Culture of lame excuses
Of course, there are always “explanations”: the system is off-line, I am not empowered to act, I was off sick, I have been very busy, computer says no, I need to gather more information. Sometimes these are genuine, but often they are just what they sound like — lame excuses.
It is especially frustrating when the person is being paid to provide a service; even more so when we know there will be no consequences for their failures. Yet all of these organisations — and especially the Church! — are full of Christians who, following the Gospel, could set a higher standard of response than the norm. Or do we stop being Christians when we go to work and then become just as selfish as everyone else around us?
In any case, as a Christian I should help, whether or not I am being paid, whether or not it is my job, so long as I am able to do so and it is not an overly onerous task. In fact, even if it costs me a bit of time and effort, I should “go the extra mile”, because that is the standard of virtue that Jesus set.

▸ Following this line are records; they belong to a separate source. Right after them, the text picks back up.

Known rows, with every way that one mark hangs from another
Z[W]: [ 0.31 -0.12  1.32  0.22 -2.72  2.55  1.80  0.71 -1.59 -1.88  0.60  1.47
 -2.50 -0.68 -2.70  1.59  1.77 -3.11]
L[Q[M[W[N T]]]]: [-0.09  0.75 -3.23 -0.25  3.13 -0.67 -3.41 -4.13  0.14  0.60 -1.94  0.37
 -2.98  0.71  0.31 -1.65 -1.42  0.88]
P[W[N T X Z]]: [-0.46 -1.46  0.15  0.28  2.88  0.73  0.07 -2.66  0.66  1.31 -1.98  0.43
  2.75  0.79  1.80  0.32 -2.69  2.15]
Q[M[W[N T]]]: [-0.96  1.64 -2.60  0.63  2.46 -0.87 -1.50 -1.89  0.65 -1.09 -3.24 -1.09
 -2.88 -0.19  1.42 -2.88 -2.96  1.35]
W[N T X Z]: [-0.38  0.88  0.43  0.50  1.49  0.85 -0.27  0.33  1.67  0.49  0.35  0.28
 -0.47 -0.14  2.01  0.15 -2.31  1.32]
Z[W[X]]: [ 1.22 -1.95  1.10 -0.46 -2.10  1.14  0.53  0.26 -0.16  1.00  2.72  2.14
  0.15 -1.46 -2.41  1.64  2.79 -3.12]
L[Q[M[W[N P]]]]: [ 3.01 -2.78 -3.96  1.41  0.53 -3.29 -0.62 -2.92  0.80  1.33  1.44  0.41
  0.38 -0.46  0.42 -1.59  0.98 -1.51]
P[W[X Z]]: [-0.69 -0.49  2.27 -0.87  0.24 -0.77 -0.10  0.96 -0.74  0.89 -0.06  1.92
  4.16  2.23 -1.40  0.32  1.81  0.43]
P[W[N T]]: [-0.51 -0.89 -0.59  0.75  1.71  1.32  3.43 -4.68 -2.57  0.29 -4.10 -0.06
  2.06  1.11  0.00  1.07 -2.87  0.17]
L[Q[M]]: [-0.55  2.52 -0.43 -1.20 -0.37 -0.26 -1.66 -0.25 -1.06  1.23  1.00  3.68
  0.92  2.02 -2.84 -0.03  3.82 -1.34]
N[W]: [-2.82  2.82  1.49 -2.67 -3.49  0.33  2.32  2.34 -3.63 -0.85 -0.32  0.01
  0.21  1.54 -3.91  0.54  0.78  0.37]
X[W[N P T Z]]: [ 0.20 -1.19  2.11  2.37 -0.43  1.61  1.98  2.41  1.49 -2.02 -0.64 -3.02
 -0.64 -1.90  3.42  1.59 -2.83  2.30]
W[N X]: [ 1.14 -1.58 -0.20  1.30 -0.21 -1.11  3.03 -1.15 -0.41  2.53  2.13  2.45
  3.22 -0.16 -0.80  0.48  0.44 -1.61]
W[P]: [ 1.41  0.14  0.60  0.58 -3.15 -0.69  4.12  1.54 -2.21 -0.77  1.45 -0.41
  2.04  0.47 -1.63  1.17  2.54 -3.37]
L[Q[M[W]]]: [-0.53  1.85 -1.16 -1.43  0.57 -2.42 -3.83 -0.23 -1.28  0.11 -0.02  1.86
 -1.52  2.19 -2.86 -1.62  3.05 -0.77]
Z[W[T]]: [-0.34  1.28  0.90 -0.62 -1.33  4.06  0.60 -0.47 -1.58 -2.18 -1.42 -0.37
 -4.56 -0.86 -1.27  1.96  0.03 -2.06]
X[W[Z]]: [-2.33  1.96  5.22  0.61 -1.83  1.23  0.16  6.64 -0.93 -2.98 -0.32  0.31
 -0.88  0.67 -1.33  1.00  0.90  1.88]
N[W[P T X Z]]: [-1.12  1.23  0.65 -3.12 -2.00  0.29 -0.70  2.54  0.63 -0.04  1.47 -3.04
  0.42 -0.48  0.87  0.35  0.08  2.27]
N[W[X]]: [-1.89  0.85  1.26 -3.20 -2.67 -0.86  1.18  1.78 -2.22  1.96  1.75  0.80
  2.78  0.91 -3.54  0.45  1.97  0.44]
Q[M[W[T X]]]: [-1.16  1.62 -1.26 -1.91  2.15 -1.93 -4.46  0.12  0.81  0.59 -1.55 -0.74
 -0.86  0.58 -0.09 -2.58  0.82  0.90]

Rows
[-0.49 -0.09  1.26 -2.16 -3.30 -1.22  0.69  3.85  0.49  0.53  3.50 -1.26
  2.46 -0.29 -0.47  0.24  1.81  1.14]
N[W[P X Z]]
[ 1.83 -1.31 -0.78  1.36  0.34  0.09  1.20 -0.23  2.49  0.70  1.86 -1.46
  1.19 -1.59  3.55  0.40 -1.62  0.16]
W[N P T X Z]
[ 3.82 -5.16 -2.14  1.61 -0.55  1.87  2.57 -3.93  2.18  2.00  2.05 -1.04
  0.30 -4.22  2.35  1.90 -1.01 -2.62]
Z[W[N P T X]]
[ 1.72 -0.67 -1.55  1.83 -0.75  0.89  4.49 -2.37 -0.70 -0.28 -0.50 -1.79
  0.27 -0.82  1.62  1.30 -1.89 -1.80]
W[N P T]
[-1.80  4.25 -0.67 -1.95  2.30 -0.25 -7.02  1.06  0.73 -2.01 -1.75 -0.39
 -5.26  2.25  0.08 -2.06  0.49  2.08]
L[Q[M[W[T Z]]]]
[ 0.26 -0.14  0.83  1.44  0.15 -0.63  1.10  1.48  1.49  0.82  2.64  2.16
  1.47  0.07  0.68 -0.13 -0.63  0.19]
W[N X Z]
[ 3.47 -4.29 -0.05  0.45 -3.11  0.31  2.08 -0.23  0.74  1.13  4.05  0.51
  1.50 -2.61 -0.86  2.01  3.38 -4.21]
Z[W[P X]]
[-0.82  2.99 -1.74 -2.17  1.79 -0.82 -5.14 -1.43 -1.18 -0.27 -2.07 -0.01
 -3.34  2.15 -1.52 -1.28  1.42  0.22]
L[Q[M[W[T]]]]
[ 0.37 -2.72 -0.77  0.07  2.49  0.12  2.11 -4.98 -1.16  3.04 -2.39  0.69
  4.70  0.67  0.34  1.08 -1.71  0.46]
P[W[N T X]]
[-1.26  1.68 -1.17  1.63  1.58 -1.63 -2.06  1.77  2.26 -2.39 -0.93  0.41
 -2.95 -0.04  1.59 -3.82 -2.20  2.20]
Q[M[W[N Z]]]
[ 0.07 -0.50  2.78  0.29 -2.00  1.30  2.33  2.49 -1.80 -1.29 -1.34 -2.94
  0.70 -0.58 -0.01  2.46  0.65 -0.11]
X[W[P T]]
[ 0.86 -2.60  2.55  3.21 -1.80  0.14  3.42  3.51  1.21 -1.68  1.28 -1.13
  1.03 -1.90  2.02  1.25 -1.23  1.25]
X[W[N P Z]]
[-2.01  3.05 -1.58  0.90  2.86 -0.08 -3.39  0.51  2.46 -2.70 -3.01 -1.30
 -4.77 -0.02  2.91 -3.32 -3.75  3.23]
Q[M[W[N T Z]]]
[ 2.12 -4.14 -0.54  1.62 -0.89  1.17  2.30 -2.15  1.14  1.81  2.86  2.50
  0.57 -2.86 -0.47  1.32  0.07 -2.60]
Z[W[N X]]
[-1.93  3.07 -0.15 -1.78  2.46 -1.36 -6.51  2.54  2.52 -1.07 -1.13 -0.98
 -2.66  0.59  1.52 -3.34 -0.06  2.80]
Q[M[W[T X Z]]]
[-1.18  3.10  2.01 -1.47  0.46  1.03 -2.00  2.70  0.28 -0.60  0.22 -0.03
 -0.69  1.29  0.21  0.36  0.45  0.71]
W[T X Z]
[ 1.15 -4.15 -0.33  1.01  1.05 -1.43  3.26 -3.93 -1.34  3.43 -0.18  2.46
  6.51  0.81 -1.08  0.76 -0.16 -0.75]
P[W[N X]]
[ 0.17  1.52 -2.14 -0.48  0.31 -1.54 -1.78  0.14  0.29 -1.55 -2.11 -3.12
 -1.79 -0.04  1.07 -2.17  0.28 -0.51]
Q[M[W[P T]]]
[ 2.66 -2.75 -1.84  1.12  0.05 -0.37  3.22 -2.79  0.67  2.51  1.59 -1.07
  3.08 -1.55  1.96  1.28 -0.67 -1.56]
W[N P T X]
[-1.17  2.99 -0.11 -1.20  0.90 -1.61 -5.75  2.11  0.49 -1.68  0.32  1.51
 -3.30  2.30 -1.31 -2.31  2.24  0.92]
L[Q[M[W[Z]]]]
[-1.17 -0.28  2.17  1.43  0.26  1.97  2.59  0.16 -1.29 -0.75 -2.43 -0.96
 -0.53 -0.80  0.37  1.87 -2.67  1.73]
X[W[N T]]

Once we recognise this, it should change radically how I conduct my examination of conscience. I can start by looking back just over the past day and ask myself very simple questions: Did I reply promptly to that email, did I give the help that I was asked for, did I prioritise what is important to others, did I act in a timely way so that others were not inconvenienced, did I take the trouble to listen to the other person? Or was I too busy, too self-absorbed, too lazy or too uncaring to help?
Whether I am an invisible operator in a call centre or a priest or bishop with all the trappings of office, these questions still apply. And the greater the opportunity we have to help others, the greater the judgment will be if we fail to do so.